Saras mengalungkan tangannya ke leher Sanu, mengusap lembut rambut bagian belakang suaminya itu dengan penuh perhatian sementara bibirnya masih bertaut dengan bibir Sanu.

Sanu mengeratkan pelukannya di pinggang Saras, ini adalah ciuman kedua mereka setelah ciuman yang mereka lakukan di hari pernikahan. Ia berusaha menyalurkan semua perasaan dan kekhawatirannya pada Saras, ia ingin Saras bisa merasakan betapa berartinya ia bagi Sanu dan betapa Sanu menyayanginya.

Saras tersenyum di tengah ciuman mereka lantaran menyadari betapa payahnya Sanu dalam berciuman. Saras melepaskan ciuman mereka dan memandang Sanu dengan tatapan sendu, sesuatu di dalam perutnya kini terasa sangat menggelitik bersamaan dengan detak jantung yang kian tak berirama.

"Kamu tentu pernah berciuman kan sebelumnua?" Saras tersenyum tipis seraya memperhatikan Sanu yang kini tengah berusaha mengatur napas, dadanya naik turun dengan bibir yang sedikit bengkak.

"Tentu saja pernah, kita kan berciuman di hari pernikahan kita."
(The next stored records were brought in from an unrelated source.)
Each row is followed by its class.
[  2  10 -11   0  -1  -7   4  -7   6  19   5  13  12  24 -15 -18   2   7
  15   9   2  -6  11   8   8   3  -7   1   5 -10  15  -8   8  -2  -7 -31
   2   7]
V
[ 10  12  35  10 -15   5 -20  -9 -74   3 -61   3   4  57 -11   2 -23  19
  -2 -15  -3   1 -22 -34  15  13 -29 -38 -14 -42  13  -9  11   1 -20  -3
  26  19]
P
[  6  26 -11   4  15 -18  -4  -6  -4  23  -4  -2  10  32 -15 -14  34  -1
  14  -1   5   8  -1  22  -4   0  -5  -3  13  -3  -7   4  21  -4  -6 -24
  -2  14]
Y
[ 12   1  -3   7  16  31  -5   3 -43  -4 -10  39   1  48  -5  -4  -8 -12
 -12 -21  -5 -18  17   2 -10  26 -20  -1  -8   8  31   7 -16 -19 -24  15
   7  -5]
G
[  1  13 -23  -7  -5  61 -18   8  -9  11  -4  17 -27 -20   3 -29   5  14
  11 -76   0  58  -3 -40 -65   2 -16 -32 -32  24 -29  -3  -1  14 -26 -50
  16 -13]
J
[  2   1  17   4   7 -20  12 -11  15  -5  -5   7  19   4   4   4  -6  11
  -5   3   1   2   6  23   8  13  -2   1   9  -9  -1   4  11  12   8 -27
  -4  -8]
Y
[  6  -7  12   8   8 -14   7 -20  11  -6   3   3  25   6  11   0 -16   9
  -2   8   2  -4  10   9   6  13  -1   9  32 -12   6 -13  11   5  10 -29
  -9 -10]
X
[ 13   7  -6  -3 -10  49 -20 -43 -31  11 -29  -8  -1  48  11 -32  -6 -34
  10 -19 -14  -6  73 -17 -12  28   9   6 -23  14  20  -3 -24  37 -19 -15
 -31  28]
G
[ 13  16 -12  -8   2 -12   7  -3   0  15  10   4  22  12 -13 -17  -3  15
  11  -5 -21  -2   7  26  19   2  -4   6  22  -6  -1  -2  17 -20   9 -14
 -10  14]
E
[  8   8 -13   1  11  -8   2 -15   0  11  -2  -3  21  21   0 -11  17   5
  14   6   2  -2  -8   4  -2   1   8   9  32  -7   0 -10  19  -2   4 -17
  -9   8]
X
[ -3   3  14   6   1 -19   0 -19  15   0  -4   5  15   9  -1   4  -3  15
  -1   5  -6   4  11  13  -2   9  -9   6   8 -13   0  -4   4   1   6 -29
   0  -5]
L
[  2 -12  18  14  -9 -11  14 -16   6 -22  -4  12  22   3  -6   1  -6  13
  14  11  -5   8   4  18  16  13  13  -2  18 -18  -4   4   6 -11  14 -38
  -8  -7]
P
[ 24 -22 -28 -11 -12  21  -6 -14   7  23 -16 -16 -49 -53 -16 -43  13   4
  88 -50 -16  -8  83 -10 -11  -7   9  -6 -65  12  47  -8  -5  -4 -24 -16
 -53  11]
V
[  2  -9   6   8  -1 -13   1 -22  11  -9   1  -3  22  -3  12   5  -7   9
   4  15   1   4   6   6   3  11   0   8  24 -13  10 -10   4  11  12 -39
 -13 -12]
X
[ 13 -11  34  13  12 -19   8 -39 -49  12 -35  22 -17 -11  28 -11   6 -33
 -13  12  19  -6   7 -25 -13 -20  -4  -1  -4  11  -3   9  -5 -29  -3   7
  -4 -11]
B
[  6  -4  24  19 -15 -19  12 -24   7  -9  -3   4  18   7 -10  -5 -12   8
   5  15   1  -1   9  11  21   8   5   0  21 -19  -3   1   4  -7  11 -35
 -13   4]
P
[ -3 -18 -44 -18 -21   9  37 -25  11  -4  15 -24 -16  -2  14  -8 -66   1
  -8  40 -22  18 -22 -16  24  -7 -31  20  47   6  46  -5  13  34  41  11
 -13 -47]
V
[  6   0   9   8   5 -18  12 -13   6  -1  -5   8  20   8   1  -4   4  11
  -2   0  -2   4  -7  18  -1  10 -10   6   4  -4   0   8   9  -4   4 -27
  -3  -5]
Y
[ -4  12  -7  -1   5  -7   4  -7  14  14   9  13  -1  14  -7 -37   1   3
  23   8   5  27  -2   2  12 -23  -6   2  33 -10  -5   6  17   9  -3 -13
  -7   3]
B
[ -7  -5 -28 -24 -26  -3  53  26  15 -10 -15  12  14 -27  21  23 -66  -3
 -55  18  14 -39   2  -2   5 -18  -2  -5 -16   3  -3 -22 -21  -2   7  11
   5   1]
E
[-22  37  13  -8  15  27 -26 114  23  -3  39  -3   9 -21  30  18 -27  19
 -38  30  33  18 -56 -65  -9 -16  18  16  17  -5 -19  14  -7  29 -20  -1
   9   4]
J
[ 25  14  17  27 -16  64  -3 -24   5   7 -14  73 -60  34 -13 -14  50  12
  18 -42  18  32 -13 -13 -27 -19  11  -1  59 -19  12  49 -22 -28 -16 -35
 -14 -42]
B
[ -2  10 -17  -1   9  -5  12   4   8  16   4   0   9   6 -16 -13  17   9
  12  -1  -7  12   1  11 -14   0   3   5   9   3  -2  -9  18  -9  -9 -16
   1   9]
L
[ -8  31 -43 -11 -13   6  -5   8  45  10  22 -23 -52  -4 -20 -11 -53  31
  60  14 -10  67 -38  26   9 -53   7  20  72  15 -19  23 -12  -1  22  24
  36 -29]
J
[ 26 -21  19 -18  -4  41  29 -35   2 -29  28  16   0 -23   1  13  22  -7
 -28 -31  26  -1  26  24  -3   6  16  12   3  40   8  40 -51 -35   9 -34
   0  -8]
E
[ -3  13   1  -9  -3  -4  -5  23   3  33  -7  37 -15 -17  -8 -22  20  11
  42  -3   8  47  21  19  12 -34  26  -7  31  -8  14   3   4 -40 -23 -30
   7  10]
B
[ 17   1 -56   4  46  11 -22  -5  23 -34  64 -56  34  -6  46  11  78   0
   0   0  -7  10 -40 -56   5   9 -25  58  20  12  -8  48 -11  51  28  13
 -59  -9]
X
[ 13  42  13  -2 -22  34 -11  41 -28   9  50   7   2  36 -51 -33  18  18
   4 -11   2  23 -15   2  18  10   7 -26   9 -11 -16   0  22   2 -26 -41
  20  12]
P
[ 21  -2 -28  -4 -10  13   5   2  31 -10  37  -7   1  19 -53 -14  58  40
  27  -5   3   9   9  42 -24  -2 -23  -8  -1  33  31  -6   3 -70   2 -79
  -3   6]
Y
[  1  -4   4   5   5 -16   1 -29   6  -4   1   8  25   8  13  -1  -2   2
  -1   8   1  -1  -2   9  -4  13  -1  12  28 -11   1  -8  12   2  13 -33
  -9  -8]
X
[  2  17  -9   3   2   0  13  -5   2  21   8   0  14  35 -25 -29  -4  21
  32  10  -3  -4 -13   7  -1  -6  -1   7  25   6   3   7  10 -11   3 -21
  -9   9]
J
[  9   6  -5   8  -4   0  15   0  -7   1  14  -1  18  27 -32 -20   2  12
  17   7  -8   7   5  20  25   2   5  -4  29  -9   0  -2  15 -15   2 -26
  -2  10]
P
[  3 -24  13  -6  -2 -10   5  51 -12  12   9   2   1 -22 -21 -37 -12  -6
  25  13  14 -13 -22  22  41 -29   3 -27  -8  -2   3 -11  17  -1 -23  13
  -4   1]
G
[  0  -1  -1  14  11   5 -12  -1 -18 -18  -5   6  12  16 -31   4   6  14
   7  15  -6  -1   2  -2  -4  -3 -18  15 -15  -9  47  26 -34 -17  14 -22
  -4   0]
B
[  7  14  -2   4   7 -10   1 -10  -2  18  18   5  10  22 -26 -26  15 -11
  18   3   5   0   1  14  13   8  -6   3   5  -4  13   1   9   0  -2 -27
  -3   5]
V
[ -3   1  13   9   7 -14  -2 -28   8   1  -7   4  13  18   0   3  -1  13
   9   3  -2   9  11  11  -4  10 -12  11  13 -14   3   9  -1   7   2 -26
  -5  -3]
L
[ 15 -19  18   2 -13  19 -10  31  -7  17 -15  -1   4 -11  39 -11 -34  16
  -3 -30   1  -7   6 -29  27 -14  -5  -5  16 -35   1  -8   6  25  -6 -20
 -33 -12]
X
[ -5  27  -6 -17  -3 -26  30 -29   2  22 -13  28  20   3   3 -25 -48   2
 -14   2  -3 -18  14   1 -16  11  -2  11  -8 -16  10 -17  24  11   4 -17
 -12  13]
L
[ -8 -13  21  10   8  -4  -7  33  19  15  -6  38 -12 -32  24 -47 -41  21
 -20  10   8   9  -8 -47  14 -42  -3  11  11 -35  -1   3  20  11 -43  16
  -3  -7]
B
[-10  -6  -4  19 -29   5 -42 -62  18 -26 -31  31 -21 -26  21   1  24  15
  27 -32 -40  44  -4 -15 -33  29 -19   4 -21 -40  -1  25  -1  25  -4 -43
 -28 -38]
E
[  5 -10  21   9  -2 -19   6 -31   9   1  -6  11  16   3   2  -8 -10   0
   9   8   0 -10  19   6  11  18  -7   7  -4 -11  22  -4  -1   0   6 -35
 -10  -4]
V
[  3   1  18  12 -12 -13   9 -26   1 -10  -6   8  16   5 -11   0 -12   9
   3  15  -1   1  16   9  11  12   8  -2  19 -18   4   1   3  -2  14 -39
  -9   1]
P
[  5 -20  17 -10 -27 -13  51 -17  -6  -8 -40  33  15  25  -6  17  16  -5
   9  -2  29 -10 -52  26  10   3   5 -15   2   5  25  -6 -17 -66   2 -18
  25  13]
V
[ -7   7  16  -4  21 -12 -11   6  18  -9 -30  10  33  33  -4 -28   5 -10
 -44  -6  25   0 -19  17  -4  -8   8 -19 -20 -17 -29 -28  25  -3 -15 -35
  28  21]
Y
[ 10 -11  32  13  31  -8 -17 -18 -45  -7   9  -6  14  12   3  -2 -34  -4
 -12  21  19   6 -11 -13   7   7 -30   4  31 -16  31  15   8  17   6 -23
  -5 -28]
X
[ -1 -15  17  14  -7 -19   4 -23  17  -4   0  14  18   2   4  -4  -5   4
  16   8  -8 -13  10   9  11  18  -4  15  -9 -15   7   5  -6   5   6 -28
 -10  -7]
V
[ 12   0  -4  12 -58  33  25  22  -8 -23 -42  -4  -9  47  12  29 -34  -6
  22   4   1 -36  14   0  12  -2  29  -9 -21 -21 -28   1 -42   0  12  -8
 -24   2]
P
[  6 -21  45   9   7  -6  -4 -19 -13  -3 -55  29  17  20 -12 -34 -44  19
  -5 -16 -13  -5  19   9   3  11  15 -19 -43 -16   2 -45  15 -28 -34 -10
  58  12]
V
[ 16  -2  27   3 -26   7  13   4  -8   7 -19  34 -11 -11  28  -3  -9  -7
  15  -8  27  54 -24  -2  17  -5  -7 -40  29   5  -8  -7  -9  -5 -32 -30
  14 -16]
G
[-12 -27  27  15   8  -7  30   1 -59   6  38  32  26 -53 -24 -27 -26 -11
 -23 -37 -21 -16  23  -7   8  44 -49 -14 -55 -10  23  22   6  68  -3 -19
 -27 -29]
B
[  6  12  -7  12  12 -10  16  -7   1  20   8  -4  12  13 -21 -11  17  10
  13  -2 -12  11   1  13   0   6  -2  10  22   3   1   1  11  -3  -7  -9
  -1   6]
L
[-11  -9  37  23  13 -15  22  16 -11  -3 -13   4  45  11 -35   6   5  -2
 -25  -8  16  11 -38  33 -12  11  -1 -29 -10   0 -44 -18   4   3  -3 -36
  48   8]
L
[  9  18 -13  14 -12   1  11   0  -1   7   7   3  12  26 -37 -22  17  12
  14  11  -4   1 -15  12  10  -6  12  -4  28 -15 -10   1  16 -13   6 -29
  -5  11]
P
[  1   3  16   7   3 -12   4 -22  14  -1   3   0  12   5 -10  -3  -4  17
   2   2  -3  11   2  10  -3   9  -7  11  13  -8   5   4   3   3   4 -26
  -1  -2]
L
[-30 -50  42 -12  17  11 -30  42  -1 -19 -31   6 -20 -19  15   1 -77  13
 -40  27  42  -8  51 -20 -16 -43 -23 -42 -22 -10   4 -42  10   7 -20 -13
  42 -16]
B
[  4   0  12   8   6 -15   8  -7   8  -8   1   1  11   5  -5  -1  -1   8
   3   4  -2   6  -6  23   0  11  -4   9   5  -2   3  11   7  -3   7 -22
  -5  -8]
Y
[ -7 -16  -3   7 -30  -1 -16 -19 -18 -12 -26  20  23  49  28  -7 -17  20
  20   5  26  22 -44 -21   5 -14 -69 -27 -10 -45 -23  27  -9  16 -29 -58
  -9  -3]
E
[ 10 -22  16  41  56  10  34 -27 -49   3  -3   8   7  45 -23 -16  -8 -30
  30  26  41 -41 -13 -15 -20   3 -22  11  27   2  24  63  -8  23   4  -4
 -64 -31]
J
[ -3  30   0 -27  25 -26 -28 -56  -4  -6 -26 -37 -44   1   7  18 -36 -28
   3  38  21  16  27   9  -2 -24   5  11  35  14   9   1  -3   3  15  52
  29   5]
E
[ -6  -2  11  10  -4 -20   4 -11  17  -2   1  14  11   2   7  -4  -5   8
  14  17  -5   5  17   5  14  -4  -9   7  14 -13   0   6  -4   9  11 -19
 -15  -6]
B
[  6   0  30  12 -17  25 -13  10 -10   8 -38   2  -2  30 -13  13 -30  27
 -57  10  23 -38  -5 -20  23 -36   9 -11  36 -41   3   4 -16   5  18 -14
  19   5]
P
[ -2   0  16   8  13 -22   5 -13  17  -3   0  -1  17   1   8   3   1   2
   1  -1   6   5   3  21   2  14  -6  11  12  -5 -11  14   8  17   9 -20
  -9  -1]
Y
[ -1  16 -10   0   2  -6   9   0   4  24  11   9  11  14 -24 -34   5  14
  26   7  -4  -9  -2   8  -1  -8   8   7   6   4   5   4   9 -14  -8 -23
 -12   7]
J
[  5  11 -20  -4  10  -6   2  11  -4  18   7  24  13  10 -17 -24   3   5
  36  12  -2   6   0  31  12  -7   4  -6  24   0  10  -1  13  -6  -1 -12
  -3   3]
G
[  7   0  18  10 -11  -8  19 -20   4  -7   2   9  13   7  -9  -6 -13  11
   8  11   6   1  11   8  17   7   8  -2  30 -15  -4   5   7   1  10 -32
 -11   1]
P
[  4  -6   8   5   4 -16   5 -28   3  -3  -4   0  26   3  12   2  -8  10
   0  12   0  -2   5   4   2  14  -2   5  26 -12   8 -14  12  13  11 -33
  -9  -9]
X
[ 25  -6  12 -17  39  34 -41  45 -23  -4 -10  -8  27  27 -17 -33  27  23
  13 -14  29  12 -23  -6  48 -39   2 -23  -9 -13  20  17 -15   3 -27  -9
  16  28]
G
[ -3   5  -5   4   8  -3  12  -2  -2  25  15   2  10  22 -20 -28  -5  19
  32   6  -2  -7  10   5 -11   0 -11   3  18  15   0   1  16 -12 -11 -20
  -9   9]
J
[  6  13  -6   7  -2 -10   0  -9  -5  30   1  12   7  11 -12 -10  32   8
  24  -1 -10   3   1   1   9  10  -2   0  12 -10  17  -2  13  -1  -5 -24
  -4   4]
V
[ -2   9 -13   0  -2 -15   7  -5   6  12  16  12  -3   5  -8 -28  33  -7
  21  13  -4  18  -2   7  13 -14  -9  -3  22  -2   4  -2  20  -8   0 -19
 -19  -8]
B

Saras tertawa pelan, Sanu terlihat begitu menggemaskan dengan wajah bingungnya sekarang.

"Maksudku dengan orang selain aku, tentu kamu pernah mencium orang lain sebelumnya kan?" Saras menelengkan kepalanya seraya menarik tangannya yang sejak tadi masih sibuk membelai rambut di belakang kepala Sanu.

Sanu membuang muka, ia terlihat malu.

Saras membelalak, ia menutup mulutnya dengan kedua tangan dan menggeleng tak percaya.

"Jadi ciuman pertamamu adalah denganku di hari pernikahan kita?"

Sanu mengangguk malu, ia benar-benar merasa cupu sekarang. "Bisakah kamu tidak memperjelasnya begitu?"

Saras tertawa melihat reaksi Sanu. Astaga, ia tidak mengira apa yang didengarnya itu adalah hal yang nyata. Mana mungkin masih ada cowok seperti dia di dunia ini, terlebih dengan seluruh harta dan kekuasaan yang orang tuanya miliki? Rasanya sangat sulit untuk mempercayainya. Tapi kali ini berbeda, reaksi Sanu begitu natural dan Saras yakin Sanu tidak berbohong. Lagipula, Saras bisa mengetahui bahwa Sanu jarang berciuman dari betapa payah dan kakunya ia di ciuman mereka barusan.

"Jadi kamu juga belum pernah berpacaran sebelumnya?" Saras mengalungkan tangannya di leher Sanu, menelisik sorot mata Sanu yang benar-benar terlihat salah tingkah menghadapi pertanyaan Saras.

"Kamu tahu jawabannya," Sanu menghindari kontak mata dengan Saras dan memperhatikan bulan yang nampak mulai naik di langit malam itu.

Saras tertawa sekali lagi, "Tidak pernah menyukai orang lain?"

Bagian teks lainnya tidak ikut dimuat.